Friday, April 08, 2011

Talking to Kids about Death

This is not a conversation I ever wanted to have with my kids.  I was hoping they'd all be 8 or 9 or older when death became real to them -- and we'd be able to communicate truth in a way they could understand.

But the hard reality is that death is just as much a part of our world as the sunrise and the sunset.  We are living in a creation that is broken and needs redemption.  Death and separation will one day be a distant memory, but for now, we have to make sense of it as best we can with our children.


Spring and Easter are great times to talk about life and death -- seasons and changes.  As they see the snow melt and the grass appear once more, you can use these visual, tangible elements to make connections.
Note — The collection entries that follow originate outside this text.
rotation steps, each row followed by its count of steps
The counts run from 0 to 123.
[143 181 129  90 132 142 124 130  90 129 143 133 120 193 127 130 146 101
 101  96 123 152 113 121 125 112 144 146 174 153  89  95 113 150 127 128
 120 148 103  64 112 135 111  72 107  99 161 163 147 148] => 15
[111 120 129  79 163 159 139 181 147 108 121 118  85 137 142  95 120 145
 165 144 123 121 107 114 123 104 136 150 100 104 144 126 180 155 105 144
 145 115  93 154 132 149  92 129 142  55 129 144 110 165] => 114
[ 90 101 138 195 108  77 155 137  90 128 131 115 127 128 175 127 168 122
 106 129 148 130 160 126  91 117 161 123 133 160 143 102 129 170 102 126
  95 142 149 121 131 155 146 156 124 157 165 160  96 146] => 56
[120 145 139  59 151 148 106 136 123 130 108 124 117 150 123 158 145 148
 114  98 119 170  95 123  96  94 142 131 159 113  96 124 139 159 145 140
 123 151  84  92 109 122 147  82  99  84 155 139 107 174] => 11
[ 89 128 112  99 150 159 145 142 108  99 136 111  95 162 162 164 110 151
 116 178  90 152 178 148  99 132 133 113 106 127 137 136 185 164 117 128
 132 121  80 163 138 146 132  78 116 112 153 112 135 132] => 45
[ 93 130 135 137 150 124 162 147 133 145 157 123 127 135 148  87 135 110
 130 147 128 128 123 111 133 186 135  89 116 136 175 132 153 170 142 128
 145 113  76 118 124 172 117 178 174 182 144 106 116 135] => 39
[134 206 157 119 150 123 134 137  84  95 119 144 111 145 111 210 124 144
 128 133 108 167  80 119 118 130 139 108 160 155 115 148 134  88 113 143
 138 140 120 121 109 141 105 100 159  80 135 136 139 127] => 84
[ 95 180 173 151 138  96 121 142 112 132 164 131 147 138 166 108 142 133
  99 120 130 159 110 111 128 178 121  63 159 149  84 121 118 147 137 125
 131 120 141 105  95 120 108 191 144 125 145  86 144 151] => 90
[149 147 144 108 152 127  95 182 110 127 137 117  98 175 108 148 136 142
 105 109 137 129  72 112 123  90 151 113 186 153 118 124 146 146 142 135
 103 159 109  80 128 127  76 120 142  82 152 145 102 153] => 13
[ 75 125 135 105 149 148 171 131 123 144 149 128 134 146 158 104 130 107
 151 145 103 141 154 121 115 194 128 106 109 128 157 123 147 167 145 127
 144 118  61 123 121 168 155 156 149 175 164  99 131 132] => 40
[ 84 142 156 102 141 151 119 184  98 128 101 121 132 123  75 165 147 123
 113 118 118 177  69 121 108 125 107  99 171 144 128 122 141 113 146 123
 114 138 123 142 121 151 103 122 183 112 187 118 108 123] => 81
[100 173 134 115 157 107 136 140 113 132 132 149 147 138 177 126 149 158
 156 148  92 181 136 148 111 140 143 110 172 113  64 136 128 133 105 124
 133 144 139 126  66 110 140 152 104 115 145  97 150 173] => 92
[ 85 141 107 129 145  87 150 137  97 109 138 122 143 166 129  80 125  71
 175 123 134 130 114 140 154 132 168 146 133 133 122 136 104 166 120 141
 170 104 112  61  76 131 126  70 113 128  97 147 165 133] => 104
[ 89 114  87 100 144 147 141 167 139 138 124 111 101 136  82  55 153 130
 137 147 114 166 120 174 147 127 138 124 127 137 162 103 136 118 124 114
 123 133 143 100 123 105  59 127 181 128 134 139 108 128] => 30
[106 151 105 103 143 119 179 131 149 102 123 126 138 113 140  93 135 102
 166 135 135 149 150 113 133 106 160 123 128 106 159 140 165 191 119 143
 170 113  60 146  96 144 147 148 105 119  85 122 143 171] => 109
[109 120 111  96 144 186 177 145 129  98 137 102  84 178 133 129 122 124
 116 117 102 145 151 138 108 133 131 158 101  96 133  88 161 148 109 136
 140 111 113 119 127 158  90  65 127  82 127 157 131 144] => 117
[ 91 159 151 119 143 104 132 132 105 123 143 128 161 146 183 110 133 133
 117 131 103 173 136 126 113 175 135  93 170 128  57 128 109 152 128 116
 133 119 137 102  83 109 144 151 119 129 159  94 162 152] => 91
[120 143  80  98 161 158 150 163 155 128 123 114 100 119 111  55 126 144
 146 147  97 186 115 183 134 121 153 129 134 133 130 101 154 132 120 115
 111 134 133 131 121 121  67 118 168 110 107 140 148 153] => 29
[127 153  84  86 158 143 141 147 157 118 125 133 106 105 170  64 130 149
 139 164 108 162 147 141 128  98 166 140 169 150 124 121 150 137  96 128
 120 150 138 125 119  82  99 185 143  92 130 142 142 162] => 25
[ 90 141 113 131 155  91 124 191  92 133 145 138 113 161  80  63 175  93
 151 134 141 119  96 132 128 115 147 139 158 135 148 134 128 119 127  92
 146 137 132  77 104 127  74 120 142 123  93 136 124 140] => 102
[110 142  91 131 159 122 163 149 110 119 130 125  84 154  95 104 124 107
 133 149 113 142 124 135 149 156 151 121 130 138 207 149 144 118  96 131
 152 139 121  86 114 137  70 135 187 154  95 158 103 104] => 34
[117 155  99 108 172 119 125 154 115 122 146 111 105 144 115  79 151 113
 117 135 118 148 104 165 124 116 155 116 147 143 113 123 122 145 151  99
 140 114 117  65 107 108 130  48 131 119  66 126 179 163] => 100
[101 136 123 137 155 119 141 111 127 105  97 127  96  93 135 121 122 136
 176 158 159 112  89 131 102  70 167 125 129 173 121 141 138 112 130 126
  62 136 124 149 167 154 132 101 132  83 121 155 126 162] => 63
[114 120 155 177 131  85 142 142  90 117 161 156  66 180 143 118 180 151
 114 151 114 105 118 112  67 136 137 149 112 121 133 120 146 126 115 106
 101 128 123 117 154 158  83 117 152 136 131 137  95 147] => 51
[ 60 131 134 168 100 124 162  72 104  90 111 138 113  98 112 112 104  89
 117  86 146 144 100 118 130 133 112  93 133 140 136 118  81 140 153 131
 119 110 170 120 147 167  88 114 151 134 122 149 121 143] => 69
[139 181 112 113 131  89 173  89 113 107 120 155 130 156 148 110 152 125
 135 122 115 192 156 121 136 128 170 155 178 144  93 120 124 145 102 140
 132 154 119  97  91 121  84 149 101 130 126 126 148 162] => 20
[104 126 147 124 115 135 175 163 136 104 141 126  67 174  99 130 154 138
  92 101 145 132 123 113 120 145 115 131  93 106 169 103 159 127 108 156
 131 118 126 126 109 163  59 108 154 110 112 167  74 148] => 119
[ 85 116 143  68 138 150  94 150 121 138 115 123 128 136 120 149 160 140
  84  88 136 160 109 108  99 106 125 103 170 108 112 108 134 174 162 126
 119 156 102  89 121 114 146 110 106 108 175 135  91 180] => 10
[125 120 145 119 140 132 207  99 117 108 127 108  98 171 136 147 127 146
  87  79 120 159 152 112 108 180 159 145 117  97 130 107 131 146 126 135
 129 120  94  73 116 171 102  96 132 138 111 150 102 146] => 121
[ 98 143 121 107 133 157 145 162 113  98 138 140  72 168 140 163 140 162
 113 186 103 133 158 141  88 104 124 111 110 131 162 133 189 137 106 126
 116 123  86 173 139 149 110 103 127 117 130 117 117 155] => 46
[120 162 121 126 122 102 165  81 107 112 133 130 142 173 143 108 144 103
 109  95 133 183 152 119 150 152 159 117 182 161  87 105 116 163 138 141
 124 130 115  79 105 124  78 125 112 132 136 120 152 148] => 19
[ 73 130 104 135 117 107 167 158 105 108 138 115 159 140 130  72 139  55
 126 126 150 134 166  92 152 133 142 102 145 136 170 127 137 188 116 131
 183 121 107 110  98 138 117 166 118 141 119 131 123 141] => 107
[ 84  83 132 151 134  92 142 141 121 118 106 102 140  81 132 119 166 136
 124 144 169 135 128 119  90  96 167  93 137 181 134 122 146 148 157 100
  63 145 127 126 176 141 149 159 130 128 140 122  94 169] => 60
[ 74 137 156 137 123 148 131 158 105 137 151 140 139 135 145 128 114 107
 118  92 131 143 113  92 109 128  98  86 166  84 131 116 123 173 103 147
 150 142 160 128  86 150 134 178 118 112 176 150  97 161] => 5
[119 161 104 146 141  91 171 143 100 100 144 121 135 149 109  92 119  81
 185 131 132 133 119 129 162 123 177 138 148 127 157 157 126 167 101 129
 169 120 114  91  83 151 106 118 117 127  81 140 160 139] => 105
[ 71 157 139 144 136 115 166  99 103 115  97 171 113  66 117 117 115 118
 148 107 112 144  95  89 115 110 128 127 158  94 152 161 100 120 116 140
 139 142 156 145 132 157 121 179 158 135 124 166  86 159] => 72
[119 125 125 160 115  84 168 105 127 113 114 108 137  99 183 143 146 152
 140 129 146 164 148 147  87  93 182 119 110 155 121 116 137 159 110 136
  86 134 114 138 118 160 184 114 109 144 117 146 130 181] => 58
[ 71 142 128 152 112 131 181  44 103  90 105 144 111  99 118 123  93  92
 131  94 115 164 105 122 117 144 121 101 154 110 111 135  79 138 154 124
 132 106 152 116 146 166 121 104 135 137 118 154 126 145] => 70
[123 162 153 109 145 174 133 166 118 131 104 116 127  99  87 167 117 150
 145 127  91 196  59 129 122 106 124 108 155 135 121 130 135 115 146 127
 115 132 122 166 122 176 111 113 175 100 161 126 136 154] => 80
[102 161 152 150 167 149 156 118 111 112 154 139 128 135 144 137  76 116
 165 102  97 135 101  93 120 148 129 112 160  55 105 151 123 154 107 138
 147 133 140 119  93 180 143 131 109  97 124 160 135 170] => 3
[ 90 120 125 149 143 121 120 135 114 105 110 113  96  97 120 110 104 107
 146 152 165  92  80 122 113  78 147 100 140 190 130 130 124 120 143 125
  65 127 149 129 193 145 103 118 148  81 129 152 103 142] => 64
[ 81 171 163 149 169 137 151 129 108 104 144 179 113 135  95 109 136  97
 146 116 143 120  84  70 101 127  95  99 143  88 133 145 137  95 120 115
 145 124 146 125 114 166 111 143 135  95  99 149 100 162] => 0
[ 78  94 129  98 152 142 155 161 145 106 134 110 137 110 135  75 138 102
 128 125 143 126 134  89 136 133 139  98 147 110 158 135 176 179 150 135
 154 117  76 129 140 131 109 177 134 105 121  99 100 155] => 111
[ 90 110 160 177 130  58 137 122  79 122 147 147  82 178 171 118 164 135
  99 119 139 101 124 120  77 152 137 138 103 126 134 103 119 143 125 116
 119 125 126  92 138 149 120  99 144 148 166 141  92 133] => 52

But it's never easy, that's for sure.  Just this morning, on the way to school, I check out my baby boy Jonny in the mirror and he's blinking too fast, lips pouting in a way I'm all too familiar with.

"Jon Michael, what's wrong?"

(sniffing) "I'm really gonna miss you when you die, Mom."

(me falling apart inside) "Aw, buddy, you don't have to worry about that!  Mommy's not gonna die for a very long time!"  (please please please Jesus please please Jesus)


"But I'm gonna miss you and Daddy when you die..." (Oh help us all, he's wiping his eyes now....)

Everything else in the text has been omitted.